Шрифт:
Интервал:
Закладка:
— И что ты ему говорил?
— Сам не знаю… Так, всякую чепуху… Эх, зверь ты зверь, говорил я. Вот и все.
— И что он мог тебе ответить?
— Конечно, ничего. Но по крайней мере мог хотя бы взглянуть на меня. Но он даже не взглянул.
— Наверно, не слышал тебя.
— Ну да, ясное дело. Мне же приходилось говорить тихонько.
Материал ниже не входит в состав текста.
Each row of a before or after table is a point. The points were changed in one or more steps. Then noise was added and the rows were shuffled. The steps act on columns, c1 being the first. What was done? A step turns or swaps two columns, mirrors them in a line or flattens them onto one, adds a multiple of one to another, or multiplies or shifts one. Angles are multiples of 10 degrees, from the lower column toward the higher: turns from -170 to 170, lines from 10 to 170 but not 90. Use the fewest steps. Two steps may share a column if one is a turn and the other turns, adds or multiplies; they go together, in the order done. Otherwise the lowest column goes first.

Before (14 x 3)
[[ -1 -33  -1]
 [ 17   2 -31]
 [ 65  33 -19]
 [ 31  40  21]
 [-21 -11  22]
 [ 45  24   1]
 [  8 -22 -31]
 [-32 -38  35]
 [ 32 -21 -19]
 [  4  31 -15]
 [ 63  17 -22]
 [ 34  18 -39]
 [  2 -20   1]
 [ 38  21 -18]]
After (14 x 3)
[[-19 -16  27]
 [-35  10   3]
 [-40 -25  26]
 [  1 -37  20]
 [ 19 -10   6]
 [-42 -54   7]
 [ 56  18 -19]
 [-39 -28   5]
 [  7 -15  36]
 [-39 -15 -36]
 [ 22  15 -15]
 [ 30 -11  13]
 [-34 -36 -14]
 [-56 -49   1]]
Steps: turn c1 and c2 by -70 degrees; turn c1 and c3 by -160 degrees

Before (8 x 4)
[[-28 -14 -29  52]
 [ 28  20   6 -20]
 [  7 -65  -3 -49]
 [-15 -53  -7 -35]
 [-38   3 -14  26]
 [  7 -31  27 -18]
 [ 20 -20 -12 -16]
 [-14 -32 -22  30]]
After (8 x 4)
[[ -1 -64 -21 -46]
 [ 30  17  -2 -21]
 [-38  12  -5  29]
 [-24 -49 -18 -36]
 [ 18 -26 -15  -9]
 [  3 -28  17 -24]
 [-22 -31  -9  38]
 [-28 -11 -12  60]]
Steps: turn c1 and c2 by -10 degrees; turn c3 and c4 by -20 degrees

Before (10 x 8)
[[ -6  19 -10   2 -64 -10  12  37]
 [-43  22  -2  24 -10 -13  -4  17]
 [-29  -1 -17  22 -81 -31  19  -2]
 [-50  -9 -12  -7 -44 -10  32  18]
 [ 43 -38 -23 -21  38 -45  30  11]
 [  3  12  14  11  21  17  46  -6]
 [ 22   1 -22 -58  41 -33  27   1]
 [ 12   2 -83 -27  36 -11  24   7]
 [-30 -18  -9   8 -52  11  -2  25]
 [  9   5  13 -12  25  13   4 -35]]
After (10 x 8)
[[-31  60 -16  20  50 -32  20   0]
 [ 12 -29 -83 -25 -15 -11  23   9]
 [-48  33 -12  -6  29  -9  32  19]
 [ -7  24  -9   2  77  -9  12  37]
 [  5 -21  13  13  -9  19  48  -5]
 [ 11  -6  16  -9 -30  15   5 -37]
 [-43 -17  -2  25  31  -9   1  17]
 [ 44 -12 -27 -20 -45 -45  26  14]
 [-30  40 -11   5  34  10  -2  25]
 [ 23 -35 -24 -55 -27 -33  27   0]]
Steps: add 0.7 times c8 to c2; turn c2 and c5 by 130 degrees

Оба помолчали. Потом заговорили о другом, но под конец Карлучо вернулся к прежней теме:
— Знаешь, что я тебе скажу?
— Что?
— Я мог бы стать врачом. Только не ветеринаром.
— Почему?
— Именно поэтому. Понимаешь, они же между собой разговаривают и, конечно, один другого понимают, как, например, мы. Если ты врач и кто-то тебе говорит — у меня, мол, болит вот здесь или повыше, это хорошо. Ты можешь его понять. Но как понять, что с гиппопотамом? Или со львом? Представь себе, лежит этот царь зверей, не движется, нет у него сил повернуть голову, глядит на тебя печальными глазами, просит помощи, верит в тебя. А вдруг его мучает рак, а ты не знаешь, что с ним происходит.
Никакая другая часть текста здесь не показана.